Re: Reduce useless changes before reassembly during logical replication

Andy Fan Thu, 22 Feb 2024 00:37:30 -0800

Hi, 
>
> This is all true but note that in successful cases (where the table is
> published) all the work done by FilterByTable(accessing caches,
> transaction-related stuff) can add noticeable overhead as anyway we do
> that later in pgoutput_change(). I think I gave the same comment
> earlier as well but didn't see any satisfactory answer or performance
> data for successful cases to back this proposal.

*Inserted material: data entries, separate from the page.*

Each row has a class, written after it.
[  19   14  -48   66  -18  -80   41   74  -19  -37  -81  -76   40   98
   94    5    2  205   10  -90   13   52  -71  -42 -124   76    8    6
 -175  -64    4  -30  -40   78   16   17   53]  miri
[ 100 -103   30   58   28   73  -91   40    7   15 -133  181   25   66
   34 -135  -27 -162 -226  -64   50  135  -10 -114  -15   63   22   58
 -111   27   -4 -114    1    6  114  129   41]  gimos
[ 228 -111  119   13   36 -108  -37  -86  -81 -122   41  121   -4 -131
  -36  -32   47   -4   66  251  -17  -49  -16    1  -78  -11   82  103
  121   64   35 -155  -84   58 -112   24  -27]  nifa
[  23   52   43   57 -114  -69   78   20   13   -6    0    5  -31   46
  101   18    3  115   -1  -19   38  -23 -117  -81  -61   99  -11   13
 -107   47  -77 -150   -2  126  -12  -11   25]  luv
[ -69  -40  -67  109  -91  252   66  246  168   71    6  104   60  293
  -38   30  -51  175  -87   86   68   87 -153  -74 -232   90 -109 -151
    8 -236  162 -342   43    5  225  -63   59]  Tofat
[  17 -368  -20  122  167   92 -169    7 -164  308  -87 -354  125   30
  -23  -46 -404  432 -125 -717   -9  253  -50   -8 -279  -23 -136   11
 -482 -220   43  -62 -188 -207   69  -48 -197]  gimos
[  79  267   16 -106 -189 -137 -233 -121   41   19  -90  120  327 -107
  -94  -97  -36  225 -242   95 -221   36  186  213   85   39  -94   98
   -6  104 -125  478  111  102   -3 -123  163]  nifa
[-137  -56 -138   23   89  -16  101  184 -131  -34   58 -320  -82  252
  150  134  -52  196  213  -46  208   18   92 -129  -27  -29 -148  -44
 -362  -37   21 -162 -132   43   15   25  -87]  laz
[  42 -100  -29   69   38  -45   43  -75   86   24  -29   10   -3  128
   98   50  -46   98   30   21  158   88 -152 -136  -90   40    3    2
 -242  -46   35 -226  -74  134   23   32   35]  Tofat
[  45   51  -33  -35   10 -174   34   12  -47 -182   17 -100  -11 -181
  -91  102   44  175   65    6 -100  -49  -50  142  -10   -2   11  110
  209  -53  159  -20   62    9  -65 -106 -111]  luv
[ -19   18  -16   46  -48  -60   41   56  -42  -30  -53  -68  109   87
  130   38  -83  187  -45  -36   11   -1 -117   21  -78   32  -12  -26
 -114  -34   44    1  -24   75  -42  -94   11]  gimos
[-128  118   99   11  -71 -142   -8   71 -105  -74   75  -12   -8   16
    5  117   37    9  -51  178 -146  -94  137  169  -39   70  -25   49
  251  -23   62  259   80   67 -116 -115   17]  miri
[  -7  -75   26   65   10   52  -40  111  -59   26  -92  144  -42  105
  -13  -91  -44  -95 -127  -77   23  123  103  -74  -14  109   34   24
 -171   16   37  -92   43  -18  109  135   -7]  miri
[  13  -89  -50   34   27   34 -124  136  -25   11  -22  125   22  102
   55  -81  -54 -168  -76  -13   70   66  172  -41   31   50  -41   25
 -214   71  -45  -10   39    1  143  147   28]  nifa
[  75  -77   15   85    4  -18  -29   39   -5   -8  -58  150   -1   21
    6  -66  -39  -42  -64  -30   39  117  -13  -65   44  106   -4   45
  -78  -29   -5 -126   -7   -1   68   77   17]  Tofat
[ 107 -283   89  181  114  -20  -27 -194  -74   75   62   16  -93   18
   85   10  152  281  275  136  253   73  -21 -204 -242  -23  120  122
 -217  157   16 -483 -254   53 -156 -125  -55]  miri
[ 268  -79  -26    0  402  -11  -92  390 -304 -236   -3  -55   -5  415
  184   81 -236  214 -118  -15  -42  226  -22  147    0   23 -164  334
 -221  -36  316 -153 -109  125  -60  334  -52]  rareb
[  67   18  137   17  119    0 -188 -133 -214  -13 -138   44  -79 -107
   25   41   -6  -47   17  104 -169  -43   97  -56 -140   67   41  214
 -124  106   -5    6  -97   32    5   -1   25]  gimos
[ -18 -150   14   72  101   60 -120   46  -22   62  -43   85    6   32
   55  -28   -8  -63   -8 -117   68  117  100  -92   25   31  -39   59
 -198    5    5  -59   28   -7   70   27    4]  rareb
[  51 -109   78   80  -12  -27   70   84   27   13 -112   36   75  115
   82  -32  -31  110 -119 -127   86  117 -143  -44  -96   39   68  -44
  -88  -76   37  -42    9  114  -45   52   39]  miri
[-173  191  108  -92  -86 -212  240 -409   93  262  352 -389  -93  573
  144   58 -139 -586   17  309   92  -84  -14 -338  218   92   20 -260
  303  215 -458  539  390  222  -12 -349  -68]  gimos
[  -3 -238  158  118   -3  -75  -51  -79 -152  -81  -56   38  -21  192
  184    3  139  -32   90  143  121   83  -22 -142   10    8   81   67
 -111   57   50  -83 -192   65 -172   14  -66]  laz
[ 545 -322  136  -30    1 -362 -307 -120  -50  -83  -52  159  -72    4
   46 -352  -78  -78 -173  193  -91  203 -322 -195  -63  -98  152  298
   13  -65 -249 -146 -167   53   73  263 -125]  laz
[  94 -116  176  -10 -132 -124 -161  -83  -15   24   -9   66  -68    0
   87   16  -22  -94  -76  129  -13   59 -120  -46 -102  -58    7  185
 -168   40  -75 -259 -150  120 -114   50  -21]  laz
[ 164  -68   -1    3  103  -93  -40   13 -195  -93   60 -114   93    0
  -30  -44 -120  116   85   76  -59    3    9   70  -44   11  -21  111
  -24  -58  108  143    0  -29  -24  -75  -86]  miri
[ 114  -91   27   78   -6  -86   87   42  -17  -14  -64  -76  113  125
  148  -18  -21  262  109  -38  114    9  -82   -5  -73   13   27  -32
 -178  -11   21 -215 -131   80  -45  -22    8]  digum
[ -17   21 -106  -33   12 -115   63  100   95 -125  119   41  -89  -51
  -12  114  -35   80   68  151  223  -37  -96  166   23  -50  -22   18
   60   20   67 -199   18   95  -23  -30  -26]  digum
[ -28  -14  -78   15   13   37  -52   72   89   -7  -55  175  -50   25
  -47  -26   -5  -64  -72  -77   52   52   60 -133   25   59  -29  -38
 -159  -18  -13  -61   67   36  136  131   21]  luv
[ 327  131  -29 -143  108  -93 -203  154   13   25 -290  226   73 -219
 -189 -330 -179  312  -47  -55 -277   -8    2  205   38  -29  122  170
  -41 -111  -33  110    5  -14  170  423  182]  miri
[-262  247 -435  -86  418  -44  102   74  -58 -186   88 -519  -98 -206
  252  187   71  711  291  217  368  -14  -71  277 -107    6 -205 -163
 -169   11  282  -73  -37  167 -103 -348   20]  nifa
[ -71  -74   23   55   10   26  -81   26  -52  -17  -92  124  -52   59
  -24  -78   14 -246 -118  -64   40  110  135 -154   28  113   37    6
 -100   11  -16  112   80    4   11  107   18]  Dibip
[ 184  -50  205   64   22  -52   80 -139 -101  -84  -31  -19  -11  116
  101    2   31  -51  -10  152  -35  -61   -1  -88 -100   53  107  148
    7   93   55 -163  -70  108  -32   36  -16]  Tofat
[ -32  -48  146  158  -68  176  -48  236 -131    2  -12  152  -76   75
   75   -6   42  112   17   69    0  -31  234   33 -177  103  -17   22
 -156   46  122 -383 -129  -18    6   80   15]  nifa
[ -53  147 -128   -3  -11 -146 -146 -159   40  -69  122   29  -65 -104
  -32  119  -30  148   22  137  -89  -88   92   91  -49  -77  -66  -27
 -151  -35   35   64 -177  -29  -89   24  -22]  Dibip
[  96  -26   -9   68  -45  -61   59   38   17   -7 -127   -9    9  119
  132  -32  -43  145    7  -75   57   70 -174 -137  -78   71   65  -60
 -150  -53  -16 -144  -60  104  -40   40   41]  gimos
[ 249 -134  103  -35   75 -179 -189 -134 -144  207 -325  158   66   -9
  189 -219  -26  416  174  187 -163  -40   29 -156 -133  125  105  -32
 -318   97  -43 -253 -191  127  -50   97  108]  rareb
[  80  -53    0   46  -16 -145   -6   48  -29   70   52  -96   72  171
  183  117 -100   65  156   81  105  -36   41   -6   35  -80  -95  -76
 -312   50  -92 -274 -149   25   90  -76 -100]  digum
[  75   51 -117   41  269  124  282  249  449 -202   15 -105  368  123
 -180   23   31  231 -215 -120  281  -45 -257  425  -44 -271  -19  -22
  370 -241  390 -582   78  -23  371   47   52]  gimos
[-226  123   91   99 -244    4  -81  -50   58   33   36  118  -51   29
  126  120  -70  -87 -133 -126  -46  -61  191  -26  -49   88   -5 -156
 -319   68  -68   50  110   61   18 -189  -49]  rareb
[ -58  -49   -5   47   -3   18 -111  -27    8   43   22   65  -50  -75
    5  -52   27 -140   17  -90   21   73  128  -19   65   49  -28   71
  -98   22  -87   18   32  -51   66  -54   -1]  digum
[  52 -110   79  -19    3 -158 -146  128 -162  -42  -55  100   75  141
  109   14  -68 -113  -41  174 -240 -130    0    7 -122  -14   48   63
   88   72  -89  -38 -139   16 -155   72   31]  Tofat
[ 132  165  127   55   66  -99  -43   55 -133 -168   -6    2   -6    0
  -98   52  -38   34  -76  222 -163  -64   31  205  -90  100   32  133
  351   44   68  -18   -1   -1  -44  -32   24]  Tofat
[  17   83   36   25 -278 -242  -58 -230   48  -59  102  199   36  -58
   66  -16   20  -80  -15  210 -155   22  -83  116  157  113   25  -29
   60    6   23   42   12   15 -145 -193  -54]  digum
[ 128 -177    3   40   88   10  -40   50   83   47 -110   97  -43  -32
  101  -21  -14  142   12 -130   84   80  -96  -23  -83  -16   -9  -35
 -214 -141  147 -337 -144   59  -57  186   22]  Dibip
[  51 -112 -111  -29  -25 -168 -153    0  132  112   55   97   45   -5
   98  -50   27  -47   45   35  -96   54   -3  155  131  -89  -30   39
    0   -4   85 -356  -43  -97  -35   15  -65]  Dibip
[ -36   24  237  150 -166  -34  204   26    9 -180 -104  208 -126   41
 -110  -54  156  235   71   -7   64  108  -12 -220  -41  218  127  168
 -183 -177  162 -519   -4  187  100  132    9]  rareb
[ 170   59  113   44  116  -92   73 -184  -57  -21  131   -2 -117  -86
   -6   44   -9   36   97  -31  -20   39   54  105  120  102  -24  144
   28   73   56 -142   17   38  -66  -56  -71]  miri
[-117  -77  201  175  139  -11  -22  -23   94  177 -186 -195  131  323
  166  151  177  255  -54 -358  -85  -37  162  149 -166   56   -6  -63
  202  -77  131  104 -167   71 -171  113  166]  luv
[ -50  -86 -142  128   -5   37    0 -197   41 -191  230  149  -53    1
   46   91  135  170  249  -25  140  -97   80  -78   -4   10  -36   45
 -196   30  107 -167 -173  -40  -73 -187  -86]  gimos
[-216   36   46   42 -167 -106   47  -23  -34 -147  129   12    7   51
    1   97  -30   96  156  172  100  -73   34  -95  -41   33   43  -73
 -186  -16   15 -115    9  133 -159 -296  -87]  Tofat
[  39  -48 -122    3   11  -46  -85  -12   57   10  -58   69    2 -122
   54 -120   32 -115  -72  -91   59  116  -66  -49  127   67  -56  -12
 -105   -3  -24  -15   39  -30   64   57   10]  luv
[ 105  -36  -15   -8   44 -132   61  -47   18  -19  -35  -91   46   94
  114  -20  -44  166   79  -25  133   37  -88 -112    2  -27   29  -56
 -217   11  -42 -127  -44  143  -87  -11  -25]  Dibip
[  67  -26   62   60  -17  -79   38   15  -15  -60  -95  103   14  -61
   93   17    1  207  -24   77    8   35 -142  -56 -114   57   65    6
  -58   -6   11 -187  -41  138  -87  -67   32]  Tofat
[ -40   39   68   63   72   -2  -31  151 -116 -123   -8  -43  -48  -71
   -4  119    0 -110  -30  160  -92  -57  116  115 -130  -37   34   74
  115  -39  121   22   38  -28   55  -34  -41]  digum
[-215   31   29   54 -129   10   45  -17  -59    2  131 -107  -59  -53
  -26   35  -10   42   32   50   14   54  -44   33   14   62  -18   38
  103  -65   36   85   64  -25 -112 -226  -59]  Tofat
[  64  -35  216   34   86 -189  -77  -94 -207  -80  -23 -191    0 -140
  -36  -24  -41  262  100   43  -26   96   64   37  -66   39   33  150
  -28 -127   50  118  -45  112 -143 -181  -92]  digum
[  24  -40    9   44  -18   54 -121   37   16   17  -26  141  -46  -67
   56  -55   -7 -147  -54  -20   33   88  119  -42   38   46  -23  -32
 -198    9  -21  -40   31    6   81   58    3]  nifa
[  73  213   22  -90 -181 -247   36 -139 -119  -34  363   31   18  -24
  252 -180  105  166  263  899   32  -48 -309  -34  291  -72   25   46
  232  343 -320 -259  161   85   -4 -672 -200]  rareb
[  85  141  189   51  146   64  188   30   84 -185  255   31 -245  -19
 -158  394  -23   94  -67  387  304 -223   19  -70 -314 -263  -56  119
   31   -3   -7 -224 -179  275   19  217   30]  Dibip
[ 155  -38 -142  -49  175    6   86   79   46  -95   95  -48  109 -182
 -109  181 -191  390  -34  169  190   49 -122  168  -80 -208 -122  -80
  -62 -178  285   67  -29   87  -20   42  -58]  nifa
[ -20   76   45  -57  -29 -138 -140  110   -2   19 -222   22  138  353
 -233  -81 -254 -169 -302  -59 -325  -25  -22  128  -73  106   90  -53
  184 -144   82  291   49  -52   90  405   84]  luv
[  78  -19   93  110  -52  -73  138   44  -12  -52  -47   -3   68  153
   93   57  -44  267   -8  -22  104   18  -61 -110 -119   94    5   -5
 -129  -27  -21 -114  -57  191  -64  -16   58]  Tofat
[ 110   -7   53   54   33 -105   81   -1  -16  -37   10  -40   32  175
   41   43  -56  272   77   -5  105  -35   -7  -19  -70   21    4    4
 -136   39    7 -257  -84  110  -19    9  -37]  Dibip
[-473   99  -54   32  -80  283 -104  147  -87  291   -5 -179   19  293
  -42  188 -288 -182 -311 -241  -95   32  407 -214 -169   16 -185 -147
 -378  -47 -146  647  245  -52  317  -96  -23]  gimos
[ 149  -15   87   24   45 -101    0   38 -124 -141   75 -101   36 -107
  -80   86 -100   -9  -20  175   23   -6   53  122  -65  -51    1   55
   97  -39  139   93   14   34  -79   -1  -84]  nifa
[  23  -61   17   53   21 -128   84  -48    8  -31   -6    4   42  145
   93   -9  -64  305   65  -36  149  122  -95  -27  -12  118   10    6
 -256  -27   76 -157  -27  204  -70   24    9]  nifa
[ 180  456  -79 -183   20 -109 -319  249  269  -69  298 -206 -194 -228
 -175  130  -91  -28   -3   79   26  -16 -193  280  121 -293 -315   78
  255  -55 -509 -322  -15  -16  224 -221  -82]  luv
[ -25  -93  -66  102   66    3  -27  157 -203  -72   70  -22  -86  129
 -145  -38   -2  235  261   28    3   -3  240   -1  -26  131  -70   84
    8  -42  120 -192 -118 -151    2   61  -64]  laz
[-160 -272 -196  -27  288  169  284   35   77  116    0 -279  224  145
   38   68 -101  -54    0  183  266  291 -538 -112  -70  -98  -75 -259
  -36 -258  429 -416  -68   18 -249  -60   26]  Tofat
[  10  -10  -12   75   74  -16   -3    4  -20   -5  -72  -73    8   70
  151   57  -36  222   50  -79   85   44  -64  -76 -113   17  -11  -20
 -276  -26   26 -178 -126  104  -45  -43   18]  gimos
[  91  299 -167   92 -158 -211  182  669 -235 -320 -182 -358   41 -120
   12 -295  246  106  -77 -150   -1  143   61  321  315  179   35    9
  691    5 -111   55  235 -310  192 -103  -88]  miri
[  58   15  109   68 -109  -71   25   77  -39  -67 -118   91    1    1
   62   19   37  185  -37  104   14   34  -78   16 -155   95   83   26
  -47   48   37 -255  -47  139  -65   23   46]  nifa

I did some benchmark yesterday at [1] and found it adds 20% cpu time.
then come out a basic idea, I think it deserves a share. "transaction
related stuff" comes from the syscache/systable access except the
HistorySansphot. and the syscache is required in the following
sistuations: 

1. relfilenode (from wal) -> relid.
2. relid -> namespaceid (to check if the relid is a toast relation).
3. if toast, get its origianl relid.
4. access the data from pg_publication_tables.
5. see if the relid is a partition, if yes, we may get its root
relation.

Acutally we already has a RelationSyncCache for #4, and it *only* need
to access syscache when replicate_valid is false, I think this case
should be rare, but the caller doesn't know it, so the caller must
prepare the transaction stuff in advance even in the most case they are
not used. So I think we can get a optimization here.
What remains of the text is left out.